По ногам пузырьками бежал озноб. Боль уходила в крестец. Настя ослабела. Заснула. В обезболенном травами сне видела она Любку.
Любкой Настя всегда любовалась. Двое ребят, а грудь, как у девушки, — никакого бюстгальтера. И живот не висит.
Вот Любка, похохатывая под ее окнами, ведет к себе в избу немца.
Что она, спятила? — думает Настя, пугаясь. — Хоть бы тихо вела, скрытно.
Немец высок, красив, красиво пострижен.
Почему он так красиво пострижен?
У Насти комок в горле.
— А Любка-то, Любка… Змея. Сучка. Вернутся наши — Знала Настя: наши вернутся — к Любке пойдут. И ничего уж тут не поделаешь. Так Господь распорядился. В Спасителя Настя верила: все некрасивые в Бога верят, даже те, кто от тоски, от худосочия толчется в активистках и злее всех верещит за кумачовым столом.
Любка, Любка Как она шла. Как дышала…
Настя покрутилась в избе, в печке чугуны переставила. Помыла запыленные ноги, надела шелковые голубые носочки и туфли коричневые, не такие, как у Любки, вихляющие, — поскромнее. На плечи косынку накинула, не такую, как у Любки, пожарную, — поскромнее. Посидела у окна, облокотясь о подоконник, шершавый и в трещинах. Подумала: Починить бы подоконник-то, через него дом гниет. И тут же решила: А черт с ним. Потянулась, с хрустом заломив руки, сказала громко:
— Ах, пойду прогуляюсь. — Сказала, словно в избе был еще кто-то. Словно мать на нее глядела.
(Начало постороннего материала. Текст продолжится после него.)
[[ 20   6  -2  -2   6  -2]
 [-34 -15 -55 -36  14  22]
 [ 15  18  30  46  43  39]
 [ -4  21  18  10 -12 -35]
 [-12  -5 -13 -14 -24 -17]
 [ 31 -48  33 -10 -14  12]
 [ 14 -28   3 -15   8 -22]]
=>
[[ 31 -48  33 -10 -14  12]
 [ 20   6  -2  -2   6  -2]
 [ 15  18  30  46  43  39]
 [ 14 -28   3 -15   8 -22]
 [ -4  21  18  10 -12 -35]
 [-12  -5 -13 -14 -24 -17]
 [-34 -15 -55 -36  14  22]]

[[ -9 -48 -57 -35   1 -53  45   7]
 [ 11 -46 -34 -39 -55 -16  19 -27]
 [ 58 -58  -8 -53 -54  30 -61  55]
 [ 42 -41 -64  57 -55  44  45 -32]
 [-48 -61 -42  56 -32  57 -58  46]
 [-54  67 -48 -49  60  60 -58  49]
 [-14 -24 -59 -14 -31 -30  42 -59]
 [ 50 -55  55 -66 -35  55  57  58]
 [ 61  53  50  59  60 -55  52 -52]]
=>
[[ 61  53  50  59  60 -55  52 -52]
 [ 58 -58  -8 -53 -54  30 -61  55]
 [ 50 -55  55 -66 -35  55  57  58]
 [ 42 -41 -64  57 -55  44  45 -32]
 [ 11 -46 -34 -39 -55 -16  19 -27]
 [ -9 -48 -57 -35   1 -53  45   7]
 [-14 -24 -59 -14 -31 -30  42 -59]
 [-48 -61 -42  56 -32  57 -58  46]
 [-54  67 -48 -49  60  60 -58  49]]

[[-49  27  53]
 [ 60 -34 -64]
 [-61 -32  55]
 [ 66  15 -19]
 [-66 -29  66]]
=>
[[ 66  15 -19]
 [ 60 -34 -64]
 [-49  27  53]
 [-61 -32  55]
 [-66 -29  66]]

[[ 11  25]
 [-59 -43]
 [-58  -4]]
=>
[[ 11  25]
 [-58  -4]
 [-59 -43]]

[[ 17  48 -44 -26]
 [  3 -71  18  46]
 [ 19  56  56 -59]
 [-60 -62  13 -23]
 [-28  53  60 -52]
 [ 48 -46 -29  46]
 [-19  33 -49  -4]
 [ 61 -63  41 -64]
 [ 41 -12  16  70]
 [-47 -20  -1 -62]
 [ 54 -22 -48  55]
 [-17 -39  -3   2]]
=>
[[ 61 -63  41 -64]
 [ 54 -22 -48  55]
 [ 48 -46 -29  46]
 [ 41 -12  16  70]
 [ 19  56  56 -59]
 [ 17  48 -44 -26]
 [  3 -71  18  46]
 [-17 -39  -3   2]
 [-19  33 -49  -4]
 [-28  53  60 -52]
 [-47 -20  -1 -62]
 [-60 -62  13 -23]]

[[ 23  -5  17   4   7   9 -16 -16  -2  23  -7]
 [  3  -4 -16 -13  -1   7 -19  19  -9 -51   2]
 [  4  -9  -3 -13  -7 -12   4  -2   2 -28  -9]
 [-10  -5   5 -23   6 -10   0  -7  -2   4   1]
 [ -5 -20  -9 -12 -11  29  19 -15   0  17  -1]
 [-13  18  -7  -8 -11  -9  12 -20  10 -12   1]
 [ -4 -12   6 -14  -7   9  -5 -27  -2  21  -6]
 [-27  13 -17   2   9  18 -10  11   4  57   0]]
=>
[[ 23  -5  17   4   7   9 -16 -16  -2  23  -7]
 [  4  -9  -3 -13  -7 -12   4  -2   2 -28  -9]
 [  3  -4 -16 -13  -1   7 -19  19  -9 -51   2]
 [ -4 -12   6 -14  -7   9  -5 -27  -2  21  -6]
 [ -5 -20  -9 -12 -11  29  19 -15   0  17  -1]
 [-10  -5   5 -23   6 -10   0  -7  -2   4   1]
 [-13  18  -7  -8 -11  -9  12 -20  10 -12   1]
 [-27  13 -17   2   9  18 -10  11   4  57   0]]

На улице Настя ступала осторожно, чтобы туфли не замарать. Прогулялась туда и обратно. Подумала: Не сходить ли в село к тетке? — Да и вспомнила: — Кажись, соли нет. Ну да, вся соль в коробочке кончилась… Зайду-ка я к Любке за солью.
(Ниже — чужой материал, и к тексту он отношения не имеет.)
Here is a tiny trained network, its code and every weight. The questions are about switching its units off for an input and a target symbol, where a switched-off unit gives its printed mean instead of its output.

import numpy as np


def w(rows, s, z=0):
    codes = np.array(rows[::2]) - 128.0
    scale = np.full(codes.shape[1], s)
    scale[-1] = z or s
    return codes * scale


def f(y):
    return y / 2 * (1 + np.tanh(0.7978845608 * (y + 0.044715 * y**3)))


def softmax(a):
    e = np.exp(a - a.max(-1, keepdims=True))
    return e / e.sum(-1, keepdims=True)


def log_softmax(a):
    a = a - a.max(-1, keepdims=True)
    return a - np.log(np.exp(a).sum(-1, keepdims=True))


def net(x, mask):
    ids = ['ΘΞΠΣΨαβδεημτ'.index(c) for c in x.split()]
    T = len(ids)
    res = E[ids] + P[:T]
    u = 0
    for l in range(2):
        q, k, v = (res @ M[l].T for M in (Q, K, V))
        z = softmax(np.where(np.tri(T) > 0, q @ k.T / 3**0.5, -1e9)) @ v
        res = res + np.where(mask[u], z, O[l][:, -1]) @ O[l][:, :-1]
        u += 1
        y = f(res @ A[l][:, :-1].T + A[l][:, -1])
        res = res + np.where(mask[u : u + 12], y, B[l][:, -1]) @ B[l][:, :-1]
        u += 12
    return log_softmax(res[-1] @ U[:, :-1].T + U[:, -1])


Q, K, V, O, A, B = {}, {}, {}, {}, {}, {}
E = w([
[116,163,102,185],'Θ',
[140,42,82,8],'Ξ',
[89,188,167,113],'Π',
[116,154,102,117],'Σ',
[107,137,136,65],'Ψ',
[96,119,94,144],'α',
[120,119,169,121],'β',
[98,86,96,113],'δ',
[76,185,103,77],'ε',
[127,54,99,185],'η',
[123,70,170,97],'μ',
[114,75,148,175],'τ',
],0.015)
P = w([
[255,125,112,97],'0',
[67,123,178,146],'1',
[64,124,178,143],'2',
[63,124,179,143],'3',
[69,126,177,146],'4',
[64,125,180,145],'5',
[65,123,182,142],'6',
],0.0073)
Q[0] = w([
[124,146,147,132],'L0H0',
[253,155,95,120],'L0H0',
[46,96,139,145],'L0H0',
],0.042)
K[0] = w([
[135,188,119,125],'L0H0',
[27,187,211,210],'L0H0',
[245,82,102,2],'L0H0',
],0.021)
V[0] = w([
[114,160,151,180],'L0H0',
[127,226,112,53],'L0H0',
[151,152,248,70],'L0H0',
],0.015)
O[0] = w([
[161,207,7,165,2],'L0H0',
[92,227,203,44,161],'L0H0',
[201,207,255,153,149],'L0H0',
],0.0097,0.0086)
A[0] = w([
[98,85,125,129,169],'L0N0',
[71,132,121,99,132],'L0N1',
[121,59,100,54,116],'L0N2',
[94,125,115,192,103],'L0N3',
[20,174,84,146,16],'L0N4',
[208,153,108,107,119],'L0N5',
[128,138,38,137,98],'L0N6',
[151,166,162,185,115],'L0N7',
[168,112,193,182,135],'L0N8',
[194,139,70,90,251],'L0N9',
[80,179,183,169,4],'L0N10',
[42,176,142,247,75],'L0N11',
],0.011,0.0029)
B[0] = w([
[143,157,180,163,221],'L0N0',
[58,165,128,131,212],'L0N1',
[189,27,185,81,251],'L0N2',
[180,93,127,71,143],'L0N3',
[226,9,198,149,155],'L0N4',
[97,168,154,135,121],'L0N5',
[131,247,30,85,159],'L0N6',
[146,119,152,50,159],'L0N7',
[192,241,107,187,229],'L0N8',
[11,102,166,136,129],'L0N9',
[159,155,8,177,254],'L0N10',
[98,78,186,51,153],'L0N11',
],0.011,0.0076)
Q[1] = w([
[35,110,155,203],'L1H0',
[182,253,159,149],'L1H0',
[41,222,167,15],'L1H0',
],0.013)
K[1] = w([
[50,135,106,159],'L1H0',
[109,140,251,176],'L1H0',
[104,138,198,14],'L1H0',
],0.017)
V[1] = w([
[168,86,2,177],'L1H0',
[37,91,103,19],'L1H0',
[188,4,219,240],'L1H0',
],0.0078)
O[1] = w([
[133,108,45,146,2],'L1H0',
[91,109,140,56,116],'L1H0',
[76,110,112,251,176],'L1H0',
],0.012,0.0099)
A[1] = w([
[126,179,226,123,253],'L1N0',
[189,146,88,60,9],'L1N1',
[116,92,87,161,56],'L1N2',
[81,161,175,83,32],'L1N3',
[213,98,136,171,93],'L1N4',
[202,103,134,189,116],'L1N5',
[89,215,56,185,131],'L1N6',
[69,170,69,140,87],'L1N7',
[172,1,132,132,100],'L1N8',
[217,106,165,148,79],'L1N9',
[210,135,135,102,90],'L1N10',
[43,81,82,105,94],'L1N11',
],0.0088,0.0045)
B[1] = w([
[237,84,30,112,254],'L1N0',
[82,213,254,210,188],'L1N1',
[121,144,94,194,150],'L1N2',
[114,8,134,180,188],'L1N3',
[73,103,151,89,166],'L1N4',
[181,158,202,61,177],'L1N5',
[55,224,90,25,167],'L1N6',
[67,171,174,99,134],'L1N7',
[73,205,59,105,192],'L1N8',
[23,121,120,102,169],'L1N9',
[98,137,77,202,179],'L1N10',
[122,32,199,144,159],'L1N11',
],0.012,0.029)
U = w([
[213,144,2,148,200],'Θ',
[65,165,216,118,50],'Ξ',
[121,190,99,187,113],'Π',
[44,116,158,182,1],'Σ',
[165,105,232,103,148],'Ψ',
[78,186,64,140,79],'α',
[64,80,141,20,194],'β',
[174,167,35,69,242],'δ',
[124,175,155,31,92],'ε',
[144,90,88,177,111],'η',
[116,128,10,155,186],'μ',
[187,82,74,62,182],'τ',
],0.005,0.0026)

Each question gives the input, a string of symbols that net reads in full, and the target symbol t.
The units are the heads (3 rows each of Q, K, V and O) and the neurons (one row each of A and B). Each row of codes is followed by its name. A weight is (code - 128) times the scale printed after its matrix; where a second scale follows, it is the last column's (O, A, B and U).
mask holds one flag per unit, layer by layer, with each layer's heads first. A switched-off unit (its flag False) gives its mean, the last column of its rows in O or B, instead of its output. The means were averaged over made-up inputs and are rounded, as every weight is.
A unit's drop is (log p(t) with every unit on - log p(t) with that unit switched off) / (log p(t) with every unit on - log p(t) with every unit switched off).
The circuit of an input: a set's keep is (log p(t) with only the set's units on - log p(t) with every unit switched off) / (log p(t) with every unit on - log p(t) with every unit switched off). Starting from the 12 units with the biggest drops (on a tie, the unit counted first), units are removed one at a time, each time the one whose removal leaves the highest keep (on an exact tie, the one counted first), for as long as the keep stays at least 0.8.
units of the circuit, in order: the units of the circuit, biggest drop first
most important unit: the unit with the biggest drop
k most important neurons: the k neurons with the biggest drops, biggest first
k most important neurons of layer l: the k neurons of layer l with the biggest drops, biggest first
input Ψ Σ Ξ ε ε, target Σ: 2 most important neurons -> (L0N10; L0N2)
input Θ ε ε Θ Ψ Ξ ε, target Σ: 2 most important neurons -> (L0N2; L0N10)
input τ Ψ α, target α: units of the circuit, in order -> (L0H0; L1H0; L1N0; L1N6)
input δ ε ε Ψ Π Ψ η, target Σ: units of the circuit, in order -> (L1H0; L1N0)
input Ψ Ψ ε ε η, target Θ: units of the circuit, in order -> (L1N0; L0H0; L1H0; L0N8)
input Ψ Σ Ξ Ψ Ψ, target η: most important neuron -> (L0N10)
input Π δ Ψ δ Π α ε, target Π: 3 most important neurons -> (L0N10; L1N1; L1N10)
input Ξ ε Σ α Ψ μ Ξ, target η: 4 most important neurons -> (L1N0; L0N10; L0N2; L1N6)
input Θ ε μ Ψ α δ Π, target Ξ: 3 most important neurons of layer 0 -> (L0N6; L0N4; L0N2)
input Π α Ψ α μ η, target Π: 4 most important neurons -> (L1N1; L0N10; L1N10; L0N7)
input η Π Π Ψ δ, target μ: 2 most important neurons -> (L0N6; L1N8)
input η Σ ε ε β ε Σ, target μ: units of the circuit, in order -> (L0H0; L1H0)
input δ ε Σ ε Π, target Σ: 2 most important neurons of layer 0 -> (L0N4; L0N8)
input ε Ξ η δ β η, target Ξ: most important unit -> L0N8
input ε Σ α ε α, target Ψ: units of the circuit, in order -> (L1H0; L0H0; L1N3; L1N8)
input ε Ψ μ, target Ψ: 4 most important neurons -> (L1N1; L0N10; L1N3; L1N8)
input Θ α τ ε ε δ Ψ, target Ξ: 4 most important neurons -> (L0N6; L1N1; L1N0; L0N4)
input μ ε ε τ α, target ε: 3 most important neurons -> (L1N5; L0N8; L1N6)
input α Ψ ε, target β: 2 most important neurons -> (L1N0; L0N10)
input ε ε Ψ Π, target Ψ: units of the circuit, in order -> (L1H0; L0H0; L1N3)
input δ ε η Θ η α Ξ, target β: most important unit -> L1N1
input ε η η Ψ δ Ψ, target Ψ: units of the circuit, in order -> (L1H0; L0H0; L1N3; L1N8)
input Θ Θ Σ β τ Θ, target Ξ: 3 most important neurons of layer 0 -> (L0N11; L0N6; L0N8)
input Ξ Ψ μ Ψ Θ α δ, target τ: 3 most important neurons of layer 1 -> (L1N0; L1N1; L1N10)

Уже в сенях ударил в Настю мужской запах. Она остановилась, перевела дыхание. Но, так и не отдышавшись, толкнула дверь. И когда сказала: Здравствуйте вам, голос ее был неестествен, ноздри раздуты, по скулам белые пятна.
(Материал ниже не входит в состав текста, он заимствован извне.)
Below are the code and all the weights of a small trained network. Each question names an input and a class and asks about switching units off, where a switched-off unit gives its printed mean instead of its output.

import numpy as np


def w(rows, s, z=0):
    codes = np.array(rows[::2]) - 128.0
    scale = np.full(codes.shape[1], s)
    scale[-1] = z or s
    return codes * scale


def f(y):
    return y / 2 * (1 + np.tanh(0.7978845608 * (y + 0.044715 * y**3)))


def log_softmax(a):
    a = a - a.max(-1, keepdims=True)
    return a - np.log(np.exp(a).sum(-1, keepdims=True))


def net(x, mask):
    res = np.array(x, float).reshape(1, 7) / 4 @ E
    y = f(res @ A[0][:, :-1].T + A[0][:, -1])
    res = res + np.where(mask, y, B[0][:, -1]) @ B[0][:, :-1]
    return log_softmax(res[-1] @ U[:, :-1].T + U[:, -1])


A, B = {}, {}
E = w([
[126,125,125,129,126],'x0',
[127,131,128,126,129],'x1',
[71,133,208,62,140],'x2',
[128,133,130,128,128],'x3',
[100,160,99,107,39],'x4',
[63,139,172,208,130],'x5',
[178,128,254,153,90],'x6',
],0.0077)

Немец и Любка сидели у окна. Немец завязывал что-то в узел. На столе стояли консервы и сахар. Настя кинула взгляд на постель — не смятая.
— Люба, я к тебе за солью. Соль кончилась. А как без соли? Хотела в село идти к тетке, прохожу мимо твоей избы, думаю — дай зайду. Может, есть.
— Найдется. И соль. И сахар,
Ишь, шкура, как притворяется. И постель успела убрать.
Настя приблизилась к столу, покусывая губы и все больше бледнея.
— У тебя гости. Я в другой раз.
А фриц симпатичный. Волос волной. Щеки бритые. Одеколоном пахнет, как от артиста…
— Мне пора, — сказал немец.
Любка поднялась.
— Чего же так скоро? Не посидели. Погостите еще. Я самовар поставлю.
— Спасибо, — сказал немец.
И Настя отметила: Ишь ты, даже спасибо знает. Видать, не злой. Видать, на войне-то не по своей воле.
— А такой товар вам не нужен? — спросила Любка и, хохотнув, шлепнула Настю по заду. — Что надо товар, деликатный. По спецзаказу. Экстра. Настю охватило огнем.
— Ну что ты, шальная, — прошептала она. — Не слушайте ее, господин немец.
Немец оглядел Настю, как телку. Сказал спокойно, но все же с вежливой извиняющейся интонацией:
— Это есть.
Настя оперлась рукой о стол. Жар гудел по всему телу.
— Я за солью, — пробормотала она. Почувствовала Любкину руку на своем плече. Услышала Любкин голос:
— Заходите, гер доктор, гостить.
Немец закинул за плечо сумку, в одну руку взял узел, в другую часы деревянные с кукушкой и пошел. Наклонился в дверях, чтобы не стукнуться головой о притолоку, и вот так, стоя стручком, объяснил, что ему для здоровья нужно спать с красивой женщиной раз в неделю. Поднял руку к фуражке и вышел.